With a seven-member panel at the Federal Court examining the case, there was a split decision as six judges found Malaysiakini guilty of contempt of court for facilitating the five subscribers’ comments, while one judge disagreed that the 21-year-old news site should be held guilty.

Here’s a brief chronology of events that led to the Federal Court rulings on Friday according to news reports and court documents, and a quick look at how and why the judges arrived at the decisions.

1. The facts

On the morning of June 9, 2020, the prosecution informed the High Court that it was withdrawing all 46 corruption and money-laundering charges against former Sabah chief minister Tan Sri Musa Aman, which then resulted in the High Court acquitting the politician. 

Later, on the same day past noon, news portal Malaysiakini published a news report titled “CJ orders all courts to be fully operational from July 1”, which was regarding a press release by the chief justice of Malaysia on the operation of courts in line with the recovery movement control order (RMCO).

Subscribers of Malaysiakini then posted comments under this news report in the comments section on its website, including the five comments which, among others, contained criticisms against the judiciary and the chief justice over Musa’s acquittal.

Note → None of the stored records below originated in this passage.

A small network was shown many inputs. Here are its activations along a few directions, one row for each input.
In each table, some parts of the input vary, and every possible input appears once, in random order.
A made-up example of a description, with smaller parts first: one of 6 places along a line, together with either a single point or one of 11 places along a line or (one of 2 separate values, together with one of 8 places around a ring).
Shared parts are said once, and a part with two or three values counts as separate values.

Other details of the inputs shift rows strongly along two fixed directions, in all tables alike. That doesn't count.

Rows:
x1: [-38  -3   1  14  13  -9  10 -24 -26  10  -6  -1  -2   0]
x2: [-61   9 -18   2  12 -32 -87 -37 -39 -63 -19  40   8 -10]
x3: [ 17 -26  21   7  22  34  50 -26  -5  38  -9 -12 -19  -5]
x4: [-59  13  -1 -18  23 -45 -79 -48 -39 -55   0  45  -3 -10]
x5: [ 44   1  -3 -25 -13 -15 -36  26  45 -29  28   3   2  -7]
x6: [ 60  -1  10 -28 -14 -10 -13  30  57  -8  45 -12  -4  -4]
x7: [-37   9  -5  12  -6   5  10   0 -36   2 -30  12  11   7]
x8: [ 19 -20  10  -7  15  50  37 -28 -17  18 -36  11 -11 -12]
x9: [-31   1  16  12  10   5  48 -12 -32  33 -17  -6  -4   7]
x10: [ 50  -3  12 -29  -8 -27 -22  24  56 -15  47 -14  -6  -8]
x11: [ 19 -18   9   7  17  45  45 -23  -8  30 -22  -8 -14  -1]
x12: [ 28 -23  18   7  17  51  61 -20  -2  45 -13 -13 -15   1]
x13: [ 58  -8  16 -28  -9 -18 -10  28  59  -7  49 -16  -7  -7]
x14: [-10   2   0  14  -6  29  47   6 -25  28 -35  -5   7   7]
x15: [-89  33  -9   5   4 -59 -61 -19 -50 -41  -4  30  13   8]
x16: [ 34 -24   6   9   8  62  56 -14  -2  35 -33 -12  -8  -5]
x17: [-75  17 -15   9   8 -44 -58 -27 -41 -35   1  26  10   3]
x18: [ 11  26  -9  -5 -30 -34 -18  52  33 -14  30 -18  14  13]
x19: [ -9 -22  18   7  27  21  30 -38 -21  21 -12   1 -15  -3]
x20: [  8 -19   2   9  11  44  27 -23 -16  14 -32   4  -5  -4]
x21: [-80  29  -7   6   4 -51 -51 -14 -47 -31  -4  27  11   7]
x22: [ 34  10 -22   0 -35 -15 -22  51  48 -15  25 -24  19   2]
x23: [ -1 -15   1   9  19  35  23 -32 -21  13 -33   6  -8  -4]
x24: [-29  -8   5  14  12   0  22 -20 -23  19  -4  -2  -3   2]
x25: [  5 -12  -5  20   3  40  51  -5 -14  39 -28  -9  -2   1]
x26: [ 34   4  -6 -11 -13 -18 -36  26  45 -26  35 -12   2   2]
x27: [ 26  22 -12  -4 -35 -28 -12  61  43 -10  25 -22  18  11]
x28: [-78  20 -28  11   6 -46 -73 -26 -43 -51 -15  33  15  -1]
x29: [ -2 -11   0  17   6  36  53  -9 -18  38 -19  -9  -5   6]
x30: [ 13  21 -12  -3 -32 -31 -20  55  33 -16  24 -12  18  12]
x31: [ 59  -3  -7  -9 -19  -3 -17  38  60 -13  30 -20   5   0]
x32: [ 25 -18  16 -10  19  45  46 -25  -9  27 -20   4 -19  -7]
x33: [ 11 -25  28  -8  27  30  44 -36 -16  30 -12   6 -23 -11]
x34: [ 41   4   6 -27  -9 -22 -34  20  44 -20  40  -2  -4  -7]
x35: [ 31  19  -4  -5 -34 -21   1  63  45   0  35 -26  12  15]
x36: [-45   5  -8 -14  13 -24 -71 -37 -36 -58 -17  48   3 -13]
x37: [  4 -14  12   6  21  31  32 -31 -15  25 -16  -3 -12  -2]
x38: [-22  -2  17  13   8   9  52  -5 -26  39 -13  -8  -5   7]
x39: [ 46   3   0 -11 -14 -18 -28  30  54 -13  43 -20   1  -1]
x40: [ 29  20   1  -6 -32 -26   2  60  45   5  41 -27  12  14]
x41: [ 67  -3  -1 -24 -22   3 -19  38  57 -17  25  -9   2 -11]
x42: [ 11  -5   5  16  -9  48  72  15 -16  48 -35 -13   2   7]
x43: [-93  24  -2   5   8 -66 -57 -20 -49 -41   2  29  10   6]
x44: [ 16 -19  16  -8  22  43  40 -30 -18  25 -23  11 -20  -8]
x45: [-48   5  -6  15  13  -5  -1 -29 -38   5 -15   9   2   3]
x46: [-12  -6   2  17   9  24  40 -15 -22  36 -14  -7  -4   3]
x47: [ 52  -5   7 -12 -11 -19 -11  29  61  -5  46 -30  -3  -2]
x48: [  4 -13  -4  19   3  40  53  -5 -14  38 -26  -8   0   4]
x49: [-26   5   5  14   4  19  42  -5 -35  29 -26   2  -2  10]
x50: [ -7  -7  -3  17   6  30  42 -10 -19  33 -19  -7  -5   4]
x51: [ 15 -20  17  -9  21  43  41 -30 -18  23 -21  12 -18  -6]
x52: [ 46   2  -3 -24 -13 -15 -37  26  45 -28  26   2   1  -9]
x53: [-77  13 -14   1  23 -44 -90 -49 -49 -63 -11  44   1  -5]
x54: [ 21  10 -22   1 -32 -19 -30  45  38 -21  23 -15  19   3]
x55: [-74  11 -18   3  21 -42 -92 -47 -47 -65 -19  47   5  -8]
x56: [ 27  21 -11  -3 -35 -27 -14  63  43  -9  26 -19  17  10]
x57: [-19  -8 -10  20   3  32  28 -16 -32  20 -36   4   3  -2]
x58: [ 45   3  -4 -25 -13 -16 -36  24  46 -29  25   0   2  -8]
x59: [ 39  10 -15  -1 -29 -15  -7  49  52  -2  36 -31  10   7]
x60: [-27 -11   7  18  16  12  36 -25 -29  31 -14  -4  -7  -1]
Description of these inputs: one of 3 separate values, together with one of 4 places along a line, together with one of 5 places along a line.
The inputs of x51 and x32 match in every part but the choice among 3 separate values. If x7 is changed in the same way as x51 into x32, which row does it become?
> x14
The inputs of x13 and x33 match in every part but the choice among 3 separate values. If x29 is changed in the same way as x13 into x33, which row does it become?
> x50
Change only the choice among 3 separate values in x27. List by row number the other rows that result.
> x30, x56
Change only the choice among 3 separate values in x38. List by row number the other rows that result.
> x9, x43

Rows:
x61: [ 20  -1 -13  10  -5  31  27  12   4  15 -26  -5   2   3]
x62: [ 22   6   3  -2 -16 -11  11  35  28   0   7 -22   6   3]
x63: [ 29 -13  15  -3   4  34  36  -1   8  21  -5  -5  -8   5]
x64: [  0   0  -3   2  -9 -31 -22  16  22 -18  21 -13   5  -2]
x65: [ -6 -11  -8  12   0  27   9 -14 -15   7 -16   1   5  -5]
x66: [ 35 -11   9 -11  -9   0  -2  21  31  -2  19  -6   1  -8]
x67: [-21   7   1  -4   0  -2  11  -5 -24   8 -18  15   3  -5]
x68: [-10   9 -11  -6   1 -23 -22  -6   3  -9  16   3   2  -1]
x69: [  1  18  -7  -8 -12 -19 -30  18  14 -13  30   2   2  10]
x70: [-36  14   4  10  17   4   4 -24 -37   3 -27   8  -5   9]
x71: [-23  -9   6  16  19  12  22 -30 -24  16 -17  -1  -5   4]
x72: [ -2   1   3  -3  -6   5  20   8 -10  16  -5   6   3  -3]
x73: [  5   5  -9 -10 -11 -30 -24  14  19  -8  24  -1   6 -11]
x74: [-24  -7   9  -4   9  -3 -14 -20 -25 -14 -15  24  -1  -7]
x75: [ 18   6  -1 -11   0 -15 -37   2  23 -22  25   0  -5  -1]
x76: [ 18 -23  13  -1  11  28  38 -15  -2  19 -14  -3 -12  -9]
x77: [-45   5   6   9  11  -9   1 -20 -39  -3 -32  15   3  -3]
x78: [ 37  -5  14  -8   4  35  45   4  10  24 -16  -8  -8   3]
x79: [ 27   5  -1 -13   2 -10 -26   3  28 -12  22  -7  -7  -3]
x80: [ 12  -4 -16   4  -9   6 -11   0  12  -3   0 -11   8 -10]
x81: [-42  -9   8  15  15  -3   3 -26 -35   2 -19  11   1  -4]
x82: [  3  -6   2   5  -1 -15  -1   5  12   4   6 -14   3  -7]
x83: [-12 -12  10  -4   9   8   4 -15 -18  -6 -15  15  -5  -4]
x84: [ 13  13  -9  -7  -8 -15 -20  12  21  -4  32  -6  -2   3]
x85: [ 21  -8   4 -12  -7 -11 -16  16  26 -18  19  -2   0  -6]
x86: [ -8  -2 -15  14   1  21   7  -4 -18   2 -29   9   3   4]
x87: [  4  -6   0   4   0 -14   3   5  14   1   6 -17   0  -4]
x88: [-34 -11   3  -3  24  -6 -13 -43 -34 -15 -24  22  -8 -14]
x89: [-13  12   0   0   5  12  12 -10 -24  14  -7   9  -6   8]
x90: [-14   9 -10  -4  -1 -23 -26  -4   1 -14  19   8   3   1]
x91: [ 28   5  -1   2  -4  -7  -1  15  33   8  23 -28  -3   5]
x92: [  0   1  -3 -10   8 -18 -32 -14   8 -22   9   6  -2  -5]
x93: [ 15   2 -21   6 -17  -3 -24  26  23 -17   8  -2   9   6]
x94: [ -1   6   2   8   1  -6 -10   4   8  -2  16 -11  -2   9]
x95: [-22  10   5  10   9   3   1 -12 -23   3 -12   1  -3  11]
x96: [-34   1   7  -6  16  -1  -6 -29 -39 -17 -35  27  -4  -7]
x97: [-20  -3   1  11  15  -3   5 -24 -14   6 -10  -5  -3   2]
x98: [ 23   1   6 -15 -13 -12 -15  23  21 -15  10   2   5  -6]
x99: [-13  11   2 -15  -3 -28 -40   2  -4 -34  -5  20   6  -9]
x100: [ -4  -6   6  12   6   7  15  -4  -1  11   1 -10   0   8]
x101: [ 19 -17  12   0  15  31  33 -21  -1  21 -10  -2 -11  -2]
x102: [  3 -12   1   1   7  15  38 -12  -8  28  -8  -5  -7  -8]
x103: [ 47 -23  -6  18  -3  58  61  14  19  43 -14 -21  -5   3]
x104: [ 18  -1 -17   2 -17  -2 -23  14  25 -13  14 -11  11  -7]
x105: [ 15  16   1 -15  -6 -15 -36  13  16 -25  17   4  -1   5]
x106: [-13  17  -7  -7  -7 -19 -20   7  -4 -13  10  10   7   8]
x107: [-24 -15   9   0  20   6  -1 -37 -31  -2 -22  22  -7 -14]
x108: [-14  -4  10   9   2   5  21  -2 -19  13 -19  -1   2   0]
x109: [  8 -10 -17  15   2  19   7  -4   2   6 -13  -1   0  -1]
x110: [-3  1  1  0 -1 10 17  0 -6 14  3  3 -1  9]
x111: [  2  -5   9  11   2  14  26   2   0  17  -3 -12  -1  12]
x112: [-10  26  -8  -9  -4 -16 -22   7  -4 -11   8   8   1   7]
x113: [  5   9  -8  -7 -11 -20 -21  16  19 -11  31  -1   6   5]
x114: [-46  12   0   9  10 -20 -23 -18 -32 -19 -14  13   5   9]
x115: [ 27   4  -1 -10 -20  -3  16  36  24   8  17 -12   4   2]
x116: [-23  -9   3  -5  16 -11 -20 -32 -21 -14 -14  20  -4 -17]
x117: [  7  15 -18  -4 -22 -11 -33  22  16 -25   2  -3  16  -3]
x118: [ 34  -4  -9   2 -25  17   2  29  30   3  11 -18  11   1]
x119: [ 20   2  13  -6  12  35  33 -10  -7  21 -21   0 -13   4]
x120: [ 18   7 -14  -1 -23   1 -19  25  19 -14   6  -9  14  -1]
x121: [-12   3  -1  -8   6 -20 -42 -10   1 -32  12  15   1   0]
x122: [-35  13   1   7   9 -11  -6 -15 -26  -9 -20   8   3   8]
x123: [ -2   4  -8  -8 -13 -27 -23  20  16 -17  28   1   6  -2]
x124: [-24   2   2  -1   7  11  30 -14 -33  15 -28  13  -3  -2]
x125: [  6 -14   6   3   3  20  41  -8  -8  34  -6  -1  -5  -9]
x126: [ 35 -15  16   9  -5  37  73  21  12  44 -13 -30  -5   5]
x127: [ 4 10  0 -5 -2 11 25  4 -5 17 -8  0  0  6]
x128: [11 -9  8  0 -7 19 37 10 -1 29 -1 -2 -1 -1]
x129: [  6  16 -13  -9  -5 -25 -32   7  19 -10  30  -4  -1   1]
x130: [ 39 -20  12   2  -5  42  71  15  13  55   2 -17  -6  -4]
x131: [-13   5   1 -13  -2 -25 -36   2  -4 -36   0  16   3  -4]
x132: [ 23   7   3 -14  -8  -9 -18  18  22 -18  14   0   3   5]
x133: [ -3 -10   9   9  -1   7  25   6  -2  12  -6 -11   0   4]
x134: [-32  -1   6   1  25   9 -17 -42 -37 -10 -15  25 -11   0]
x135: [-22  -4   1   1   1   4  13  -7 -22   7  -8  11  -1   0]
x136: [-10  -8 -21  15  10  12  -4 -19 -13   0 -23   6  -1  -4]
x137: [-45   1  -8   0   9 -22 -21 -25 -31 -16  -4  22   0  -7]
x138: [-44  -3   1  11  11 -23 -22 -24 -27 -13  -9  12   3  -7]
x139: [ 42   1   8 -11  -8  12   1  21  32   2  21 -11  -7   7]
x140: [ -6 -11   7  11   3   3  18   1  -2   8  -2 -10  -1   1]
x141: [  6  10  -3   3  -4 -22 -26  11  23 -12  27 -15   0   6]
x142: [-1 -3  7  6 -9 -9  1 16  7  1  6 -8  6  2]
x143: [ 30   7  -2  -5 -11   5   6  23  28  14  32 -14  -3   7]
x144: [ 10  11   2   3 -10 -11 -15  22  22  -6  23 -15   1  14]
The inputs of x119 and x139 match in every part but one. If x117 is changed in the same way as x119 into x139, which row does it become?
> x118
The inputs of x136 and x109 match in every part but one. If x129 is changed in the same way as x136 into x109, which row does it become?
> x84
The inputs of x97 and x111 match in every part but one. If x102 is changed in the same way as x97 into x111, which row does it become?
> x135
What do these inputs look like to the network?
> one of 6 places along a line, together with either one of 2 separate values or (one of 3 separate values, together with one of 4 places along a line)
A walk changes only the place on the line of 6. It starts at x68 and steps to x90. List the rest of the walk in order.
> x113, x110, x106, x127
Change only the choice among 3 separate values in x112. List by row number the other rows that result.
> x70, x119
A walk changes only the place on the line of 6. It starts at x82 and steps to x138. List the rest of the walk in order.
> x81, x142, x108, x77
Change only the choice among 2 separate values in x93. List by row number the other rows that result.
> x118
Change only the choice among 3 separate values in x66. List by row number the other rows that result.
> x81, x130
A walk changes only the place on the line of 4. It starts at x108 and steps to x126. List the rest of the walk in order.
> x114, x95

This was despite the acquittal being due to the prosecution’s decision to drop the charges (which was explained later in the day by the attorney general as due to the unavailability of certain documentary evidence and witnesses).

According to Malaysiakini, comments can only be made by active paying subscribers, with such comments posted automatically on its website without any prior manual moderating, and with only a filter software to disallow comments from being uploaded if foul words from a list by Malaysiakini’s editors are detected.

After they are published, the system will detect any comments with “suspected words” and flag the comment to the moderator for review, while a peer-review process allows other readers to flag or report offending comments seen on the website which will then result in an editor reviewing and deciding whether to remove the comment.

Malaysiakini said no readers had reported these comments and the comments did not carry any of the “suspected words” that Malaysiakini’s filter software could detect.

Malaysiakini had said it was not aware of the five comments until June 12 at 12.45pm when it was alerted by the police as to investigations into the comments, with Malaysiakini’s editorial team then immediately reviewing the comments and removing these and other comments at 12.57pm on the same day. 

Malaysiakini’s editor-in-chief Steven Gan was contacted by the police on June 15. The following day, he gave a statement to the police as requested. Then, on June 26, Malaysiakini provided details of the five registered users who had made the comments to the Malaysian Communications and Multimedia Commission (MCMC) and the police in compliance with a June 24 request by MCMC. Malaysiakini has since permanently banned all five users.

On June 17, 2020, the Federal Court granted leave or allowed the attorney general to start contempt of court proceedings against Malaysiakini’s operator Mkini Dot Com Sdn Bhd and Malaysiakini’s “Ketua Editor” for facilitating the publishing of the five comments. The five comments had been deleted from the news site by then.

The attorney general said Malaysiakini knew or should have known that the words in the comments amounted to an insult against the judiciary and the chief justice of Malaysia, and threatened public confidence in the judiciary, as well as tarnished the dignity and integrity of the judiciary.

Malaysiakini’s lawyer urged the Federal Court to not hear the contempt of court case, arguing that the attorney general should have started the contempt proceedings at the High Court to allow the news outlet to have the option of appealing any rulings, instead of going straight to the Federal Court which is the highest court and where further appeals cannot be pursued. 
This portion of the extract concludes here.